Karantina Döneminde Evlilikler Nasıl Etkileniyor?

Dünyada krize neden olan coronavirus (COVID-19) salgını bilindiği üzere Dünya Sıhhat Örgütü tarafından da pandemi ilan edilmiş olup ülkeler salgına yönelik önlemler almıştır. Ülkemiz de dâhil olmak üzere alınan bu önlemler kapsamında, bireylere salgının yayılmasını önlemek maksadıyla meskenlerinde kalması önerilmiştir.

Pandemi sürecinde fizyolojik sıhhatin etkilenmesine ek olarak ruhsal sıkıntıların da baş göstermesiyle bu süreçten en çok etkilenen evli çiftler de bu kümeler ortasında yer alıyor. Salgınla bir arada uzun mühlet baş başa kalan çiftlerde, birbirlerine tahammül etmekte zahmet tartışma ve suçlama üzere sıkıntılar artabilmektedir.

Bu süreçte çiftler ,yaşanan bu devir öncesinde ağır iş hayatından fırsat bulamadıkları hobilerine yönelip keyifli vakit geçirebilecekleri aktivitelere yönelmelidir. Tv’de gerilim yaratacak salgın haberleri izlemek yerine birlikte yapılabilecek aktivitelere yönelmeleri daha sağlıklı olacaktır. Bunlar sinemalar, diziler, çeşitli oyunlar olabilir. Bunun yanında konutta geçirilen vaktin tamamını eşinizle geçirmeyin kendi alanınız da olsun, kendinize de vakit ayırmayı ihmal etmeyin.
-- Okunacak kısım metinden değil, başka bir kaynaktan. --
Each row of a before or after table is a point. One or more steps were done to the points. Then noise was added and the rows were shuffled. The steps act on columns, c1 being the first. What was done? A step turns or swaps two columns, mirrors them in a line or flattens them onto one, adds a multiple of one to another, or multiplies or shifts one. Angles are multiples of 10 degrees, from the lower column toward the higher: turns from -170 to 170, lines from 10 to 170 but not 90. Use the fewest steps. Two steps may share a column if one is a turn and the other turns, adds or multiplies; they go together, in the order done. Otherwise the lowest column goes first.

Before:
[[ 68 -11]
 [-32 -31]
 [-39   3]
 [-30  64]
 [ 36  30]
 [-34 -49]
 [ -6  95]
 [ 19 -30]
 [ 37 -19]
 [  7  -7]
 [ 43  -9]
 [-35 -11]]
After (12 x 2):
[[ 13  13]
 [  1  -3]
 [-38 -34]
 [-23 -17]
 [ 17  12]
 [  9  14]
 [ 38  29]
 [ 40  39]
 [-41 -31]
 [-30 -19]
 [  5   1]
 [ 38  25]]
Steps: flatten c1 and c2 onto the line at 40 degrees

Before:
[[-49   7 -35  60   2  10]
 [ 14 -25  72 -22  25  30]
 [  1 -16  -7 -34 -44  14]
 [ 16  24  -5  47  14  29]
 [  1 -13  95 -18  25  44]
 [  7 -17  -1   6 -44  29]
 [ -7  50 -34  36 -13 -10]
 [-21   3 -42  63  24 -40]
 [ -6  31 -18  87  12 -39]
 [ 40 -18 -25 -23  -3  41]
 [ -1  -1  30 -14  11  24]
 [ 19 -25   5  24 -20  14]]
After:
[[  8 -29   5  34  11  -1]
 [ -6 -24  -9  22 -51   2]
 [ 26 -37  73 -26  -4  15]
 [ 10 -33  97 -30  -6  31]
 [ -5 -31   1  42 -18  17]
 [ 11   7  -4  16  46  39]
 [ 38 -35 -25   7 -21  23]
 [  6 -14  33 -12  -5  22]
 [-57   0 -38   9  53  12]
 [-16  48 -18  28  84 -21]
 [-18  49 -35  23  25  15]
 [-23  20 -43   4  64 -33]]
Steps: turn c4 and c5 by 60 degrees; turn c1 and c4 by 20 degrees; turn c2 and c6 by 30 degrees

Bu sürecin getirdiği farkındalık çiftleri iki halde etkileyebiliyor. 

 Kimi çiftleri birbirlerine daha fazla yakınlaştırıp daha keyifli ve kaliteli vakit geçirmeye teşvik ederken, öbür yandan kimi çiftler içinde baş başa uzun müddet yan yana olmak adeta kaosa dönüşebiliyor. Aslına bakılırsa bu süreç eşlerin birbirlerini daha âlâ anlayıp, tanımalarına imkan sağlayan bir devir. Burada değerli olan bizim süreci nasıl algıladığımızla alakalıdır.

 Her sorun aslında bir fırsattır. Bu fırsat nasıl, ne biçimde değerlendireceğinizde size kalmış. Sorunlu evliliklerde, eşler sorunu çözmek yerine meseleden kaçmayı da tercih edebilir. Pekala ne yapmalıyız ?

  • Yaşanan rastgele bir sorun durumunda yaşanan sorunun farkında olup bu sorunu çözmeye çalışmak çiftler için daha yararlı olacaktır. 

  • Önemli bir konu olarak ta hengame bazen çiftler için sorun olarak algılansa da aslında tartışmalar bağ için gerekli ve olması gereken bir şeydir. Tartışmaktan korkmayın. Burada asıl sıkıntı tartışmayı güzel yönetebilmek. 

  • Doğru irtibatı sağlayabilmek ve ben lisanını kullanabilmek. Ben lisanına kısa bir değinecek olursak ,bireylerin duygusal reaksiyon göstermeden ve karşısındaki bireyi suçlamadan kendi şahsî fikirlerini açık bir biçimde söylemesidir. Ben lisanını kullanmak bilhassa anksiyetenin ağır olduğu bu periyotta epey verimli olabilir. 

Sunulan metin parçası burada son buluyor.